И вдруг раздался отчетливый щелкающий стук каблуков.
Кто-то бежал сверху. Сергей и Варя разом оглянулись: это была жена Малинина. Очередной оратор умолк, недоуменно глядя на женщину. Стало очень тихо, только дробно стучали каблуки по ступенькам. Женщина бежала, бежала, не останавливаясь.
— Андрей! — крикнула она.
Малинин не шелохнулся.
— Андрей! — опять крикнула она.
Директор института, сидевший рядом с Малининым, тронул его за плечо. Малинин не оглянулся, не поднял головы. Он умер.
* * *
В ту ночь в общежитии никто не спал. Ходили из комнаты в комнату, слонялись по коридорам, толклись на лестницах. Какая-то девушка, закрыв лицо руками, сидела прямо на полу, у батареи центрального отопления. Сергей прошел мимо раз, другой, но окликнуть ее так и не решился.
— Он доказал свою виновность, — хрипло говорила Манефа. — Был бы не виноват, не умер бы.
Что-то треснуло в ее голосе, и глаза были затравленные усталостью и бессонницей. Она хрипло повторяла:
— Был бы не виноват, не умер бы.
— В чем он виноват?
— Пригрел дочку Гуляева. Взял к себе в дом дочку репрессированного!
— Так ей же десять лет!
— Это ничего не значит. Вражеское гнездо. Змеиное семя.
— Замолчи ты! Человек умер, у тебя на глазах умер, а ты…
— Когда она сверху побежала, я сразу поняла, случилось несчастье…
— И я… Еще не знал что. Но знал: беда…
— Несчастная женщина. Что она будет делать сейчас?
— Что ты всех жалеешь? Что ты всех жалеешь? Сначала разберись. Я уверен, что Малинин тоже был замешан.
— Факт. Они с Гуляевым были как братья.
— Если б был замешан, его бы посадили.
— Теперь уж не посадят…
— Господи, как вспомню: сидит, голову опустил.
— Собачья ерунда, — сказала вдруг Варя, — никакой он не враг.
Сергей сжал ей руку, она посмотрела на него и умолкла.

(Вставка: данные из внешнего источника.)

A landscape with many valleys, sampled at points; each row gives a point and its height.
From any point a ball rolls to the lowest of the 6 points nearest to it. It stops when none of these is lower. Distance is the straight distance between rows; heights are no part of it.
(967): [132 153 143 123 110 178 152 138  86  82 105 130 120 119 147  83 162 137
 113 109 101 152 131 124 113  99 130 190]  h=259
(1747): [147 149 120 122 119 178 149 128  87  98 100 138 108 124 128  76 180 172
 113 114 110 135 148 117 139  83 118 216]  h=154
(336): [125 108 160 124 111 143 122 152 148 144 128 107 140 140 151 143 121 121
 126 125 126 136 110 119 114 134 142 138]  h=211
(125): [120  65 145 141 137 153 102 169 146 163 154 105 118 125 138 171 102  89
 146 117 128 145  95 121 110 123 159 115]  h=227
(466): [ 98 142 121 106 141  72 130 110 157 175 139 141 103 178 125 190 150  99
 125 112 182 125 127 133 124 143 126  89]  h=116
(1284): [152 125 127 148 125 125 109 129 143 139 136 123 150 121 132 142 137 139
 144 159 129 128 133 162 148 139 130 109]  h=307
(593): [107 172 109 116 196  51 178 100 109 129  88 141  74 162 140 104 154 111
 110  81 163 104 164 101 141 113  88 103]  h=190
(1973): [119  69 146 161 114 197 101 156 126 120 130  89 141 104 119 115  86 112
 133 108  65 153  97 130 119 123 159 143]  h=418
(1423): [122 151 148  93 132 154 166 136  97  86  69 136 112 142 133  77 178 152
  96  82 134 158 142 115  81 108 120 190]  h=329
(428): [149 134 110 145 113 134 140 102 114 111 121 142 153  97 147 115 107 151
 133 139  98 104 157 122 175 113 109 140]  h=298
(40): [165 200 133 132 120  96 178  83 107  95 109 166 135 108 117  89 116 138
 126 151 104  90 160 149 150 107  91 145]  h=254
(231): [121  97 132 139 116 135 110 143 159 140 143 111 121 147 133 163 123 124
 146 158 140 152  99 148 120 126 149 104]  h=27
(1879): [128 228 133 148 147  77 163  84 137 101 110 164  91 141 116 114 111 105
 111 112 152 108 178 121 116 132  80 116]  h=104
(1055): [145 117 139 128 124 158 148 142 104 109 120 118 143 129 155  94 151 148
 134 120  98 143 145 123 126 119 129 165]  h=237
(1508): [141 207 128 130 126  84 134  77 147 114 122 173 126 139 112 116 131 128
 127 140 147 122 124 181 127 148 101 100]  h=158
(550): [149  70 105 135 116 152  90 138 146 147 181  92 133 115 144 162 104 120
 148 143 131 133 136 113 147 151 132  92]  h=381
(295): [119  40 123 121 154 155  92 176 117 155 168  90  98 107 127 161  86 105
 127  95  97 121 131  84 136 153 159 125]  h=314
(833): [ 93 190 131 126 151  59 130  93 149 147 121 144  89 160 130 168 128 112
 109 116 178 121 129 150 125 134 118  81]  h=86
(1664): [141 110 100 128 166  90 141 126 120 143 147 136 111 124 166 149 135 149
 129 112 116  99 177 101 177 126 104 102]  h=156
(114): [115 117 159 118 126 151 138 152 108 122  99 125 147 138 153 105 158 127
  99 112 128 143 122 121  83 116 148 167]  h=305
(1696): [152 168 115 133 101 134 175  93 104  97 105 155 144 101 144  86 135 149
 127 137 101 104 153 135 155 114 104 161]  h=202
(1494): [119  61 134 115 152 139 111 162 134 169 144 108 122 139 151 177 115 122
 128 113 130 124 134 110 133 131 141 106]  h=174
(1195): [130 138 130 124  78 118 110 123 174 138 144 137 158 133  95 134 152 108
 165 164 167 145  53 184 115 124 161 117]  h=446
(477): [152 150 112 140  93 175 162 109  92  80 111 138 154  97 130  76 130 160
 127 125  69  93 148 127 172 108 123 206]  h=205
(1216): [147 171 120 141 136  96 143 111 133 129 130 154 141 107 139 124 124 141
 138 132 111 101 149 134 159 127 103 105]  h=170
(1403): [171 216 116 130 112  85 150  73 124  86 122 180 144 117  97  92 107 135
 115 167 123 110 147 179 151 113  94 120]  h=312
(396): [138  89 125 157 114 156 116 136 129 134 165 104 153 107 150 135 102 136
 139 141 118 140 123 126 150 142 138 119]  h=443
(1833): [140 186 135 125  94 125 153  97 136  90  94 160 167 140 116 114 138 151
 111 159 123 134 127 176 113 148 110 143]  h=499
(829): [110  84 117 182  92 210  97 151 137  89 159  78 142  88  96 111  53  88
 135 108  59 142  95 131 131 131 153 138]  h=520
(1922): [148 112 112 138  75 148  99 120 148 125 146 129 177  99  90 108 121 133
 145 194 130 145  71 184 138 124 144 136]  h=848
(1781): [113 188 144 119 112 102 162  97 128  94  72 152 146 144 127 129 146 138
 108 116 135 147 144 140  85 142 107 139]  h=241
(1622): [119 111 118 111 139  99 103 117 164 185 158 127 117 154 138 202 136 108
 148 151 168 122 113 134 144 125 128  87]  h=169
(389): [113  62 170 114 136 153 119 159 123 170 119  93 121 161 121 158  95  88
 144 125 127 140  94 128  81 133 152 114]  h=234
(284): [159 218 133 133 129  71 140  90 130 129 128 165 127 125 103 117 119 129
 134 143 137 108 156 158 154 125 104  98]  h=163
(73): [ 97 147 133 103 171  94 157 125 100 124  88 133 111 167 147 108 163 142
  96  80 158 125 146  93 116 121 108 144]  h=192
(279): [ 98 125 164 128  90 140 118 140 146 138 104 117 139 153 118 131 128 106
 137 159 143 159  96 157  81 128 150 135]  h=442
(87): [143  79 101 122 153 155 127 148 111 141 162 109  94 117 159 129 140 153
 114  95 113 110 144  66 143 121 118 138]  h=175
(718): [130 137 149 129  67 148 110 148 152 131 112 127 156 139 103 125 151 116
 149 162 156 163  76 192  77 129 158 129]  h=625
(674): [146 148 116 137 103 107 110 104 146 114 133 149 166 109 123 133 131 139
 126 173 129 140 117 179 146 138 134 107]  h=362
(488): [124  95 132 115 161 123 137 142 111 163 139 124 131 144 170 153 140 130
 112 116 140 114 140 103 129 137 132 112]  h=85
(1571): [134 130 117 104 162 141 146 154  83 131  89 136  83 154 127  85 190 154
  91  99 145 125 132  82 128  99 114 147]  h=143
(1100): [122  46 118 133 136 176  88 182 124 138 171  93 110 100 132 149  72 107
 123  92  85 140 119  89 143 153 160 127]  h=345
(1413): [145 134 112 142  98 128 108  91 139 126 150 129 160 103 121 122 118 153
 137 156 112 120 128 158 174 137 113 115]  h=413
(448): [110  48 128 144 122 190  99 170 136 123 161  81 126 100 102 135  57  95
 130 117  76 167 101 118 112 130 175 121]  h=445
(1762): [119  51  81 132 121 168  99 147 137 148 199  91  97 110 114 158  69 123
 121 125 103 128 146  79 159 192 128  99]  h=473
(764): [136 102 110 141 147 156 123 139 103 128 146 103 114 109 144 102 147 165
 112  97  88 100 153  68 152 103 125 173]  h=122
(1818): [130  48 124 123 172 139 110 158 118 156 164 119 123 115 162 157 117 142
 122 106 116 104 140  77 141 148 137 123]  h=243
(572): [125  58 123 140 134 161 109 157 113 123 161 102 112 101 156 129  97 130
 125 109  89 129 144  87 146 152 146 129]  h=315
(862): [128 164 123 130 114  98 112 102 173 141 154 153 140 128 113 154 153 120
 153 160 167 138 116 176 135 137 121  97]  h=172
(164): [109  75 173 129 120 152 110 161 123 139 117  97 137 135 148 149 111 102
 133 134 117 155  96 144  83 126 153 134]  h=244
(1433): [120  79 155 119 145 128 114 172 121 158 123  94 113 143 149 145 118 108
 122 114 129 133 111 123  95 137 151 132]  h=115
(1860): [132  52 136 117 155 154 102 181 117 157 150 102 108 124 130 165  88  90
 125 102 111 120 113  97 112 145 158 114]  h=258
(1033): [133 116 104 135 157 122 149 142 113 128 132 134 104 112 162 100 165 170
 127 109 109  87 179  72 154  92 107 147]  h=121
(818): [129 108 122 170  89 198 124 113 105  91 143 118 159  92 136  85 116 139
 124 133  81  99 129 116 153 129 127 175]  h=452
(762): [139  75 106 146 105 162  80 153 166 145 179  93 135 123 105 164  98 114
 164 156 134 157  93 134 132 149 161 104]  h=311
(1394): [106 189 126 118 179  63 164 102 106 112  88 143  98 158 134 124 130 127
 115  86 161 128 165 109 110 139  89 126]  h=159
(660): [ 81 189 133 125 139  44 131  92 141 132  99 146  97 174 122 163 122 122
 105  97 185 107 140 141 109 136 115  91]  h=89
(1005): [115  67 172 125 132 171 114 186 125 133 114  96 122 123 136 126  88 102
 133 100  99 141  82 126  82 116 162 145]  h=359
(1636): [123  48 132 133 133 181  93 181 133 143 144  89 122 107 114 148  65  93
 142 115  85 144  89 120 114 139 164 127]  h=401
(1942): [136  90  86 135 144 147 130 139 104 129 154 120  88  97 153 102 128 163
 122 106  94  97 167  52 175 118 101 155]  h=195
(458): [130 122 109  98 196 109 156 139  89 147  98 122  83 174 125 104 192 153
 101  65 161  96 139  58 131 106 111 127]  h=207
(1968): [118 139 145 127  79 106 106 137 167 134 135 136 144 135  68 114 148 103
 168 172 173 170  38 182  74 117 174 119]  h=627
(1738): [117  60  92 128 135 168  88 166 121 134 183  95  89  86 127 144  70 108
 101  98  78 123 153  77 149 180 150 123]  h=409
(1983): [143 131 139 129 114 138 156 115 116 111 111 137 166 115 141  97 139 154
 131 138  92 128 142 151 141 126 117 148]  h=340
(509): [146 170 128 130  96 153 166  99  99  94 105 146 175 101 110  89 128 146
 115 141  92 100 134 148 145 117 100 177]  h=356
(362): [121 110 154 110 138 165 132 159  85 121 108 110 116 135 142  98 168 135
  97  96 113 150 108  99  95 104 149 177]  h=309
(1381): [136 113 111 155 128 148 143 114 110 118 141 127 142 101 159 101 123 177
 131 130  83 102 151  99 168 118 112 149]  h=230
(1222): [152 153 133 132 118 111 144 107 143 118 132 142 150 130 139 126 138 138
 135 149 125 120 136 161 137 141 114 116]  h=247
(266): [138 122 127 157  85 161 111 120 128 123 146 110 172  98 118 113 108 135
 138 160 103 129 109 157 158 127 131 141]  h=551
(637): [154 105  88 158 110 141  96 127 150 136 168 106 141 110 127 155 105 137
 146 162 115 113 134 125 174 155 141  98]  h=377
(1389): [130 191 144 126  99 109 125 100 147 102 109 154 147 150 114 137 137 118
 118 159 157 140 111 174 108 153 130 120]  h=308
(2): [155 172 125 138 154  75 141  95 143 148 139 145 105 105 157 135 113 131
 149 137 126  98 174 126 171 124  91  83]  h=132
(1617): [138  69  88 140 134 127 101 127 141 159 181 111 112 109 134 173 107 151
 141 146 123 105 155 101 162 162 123  92]  h=291
(1849): [141 127 106 126 112 114  86 137 182 144 189 146 143 117 105 145 148 123
 173 164 175 135  79 151 153 146 149  98]  h=276
(533): [115  63  99 142 105 176  87 155 129 119 178  87 117  98 137 140  65 118
 125 125  87 126 134  95 158 169 142 116]  h=415
(1590): [124 189 137 122 144  94 155 117 146 132 104 159 131 141 131 134 137 125
 101 124 138 123 146 144 103 133 117 121]  h=108
(813): [122  95 112 163 108 170 108 122 120 104 155 117 149  96 138 117 106 157
 123 140  96 114 136 114 161 137 123 142]  h=349
(568): [134  89 118 159  75 191  89 128 142 117 158  85 177 100  91 111  83 115
 150 172  90 137 101 152 142 128 152 128]  h=709
(259): [ 78 113 115  89 120  84 113 138 150 192 144 143  96 194 118 204 133  83
 147 145 189 118  85 140 108 116 158  92]  h=261
(1204): [127 156 160 136 110 126 132 136 146 109 103 136 147 151 118 121 139 125
 122 155 130 148 118 167  89 141 127 132]  h=411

— Не враг! А почему как иностранная делегация — он тут как тут! Он всех англичан водил по институту… Этого… ну… Андре Жида приветствовал.
— Андре Жид — француз.
— Все равно. Все равно — капиталистическое окружение. Малинин травил студентов из рабочих. Мне он принципиально ставил только «посредственно», — сипела Манефа.
— Я, знаешь, тоже не княгиня Оболенская, — сказала Варя, — но он мне меньше «отлично» не ставил.
— Про тебя и про Навашина все знают, что вы — прихлебатели Малинина, — хрипло закричала Манефа.
— А про тебя все знают, что ты психопатка, — сказала Варя. — Психопатка и… убийца.
— Я не позволю оскорблять! Я тебе покажу! У меня… у меня… советский паспорт!
— Тут у многих советские паспорта, — сказал Сергей.
…Наутро стало известно, что жену Малинина арестовали. И сомнений не осталось: виноват. Был замешан. Вражеское гнездо.
— Меня чутье никогда не обманывает, — успокоенным, без хрипоты голосом говорила Четверикова.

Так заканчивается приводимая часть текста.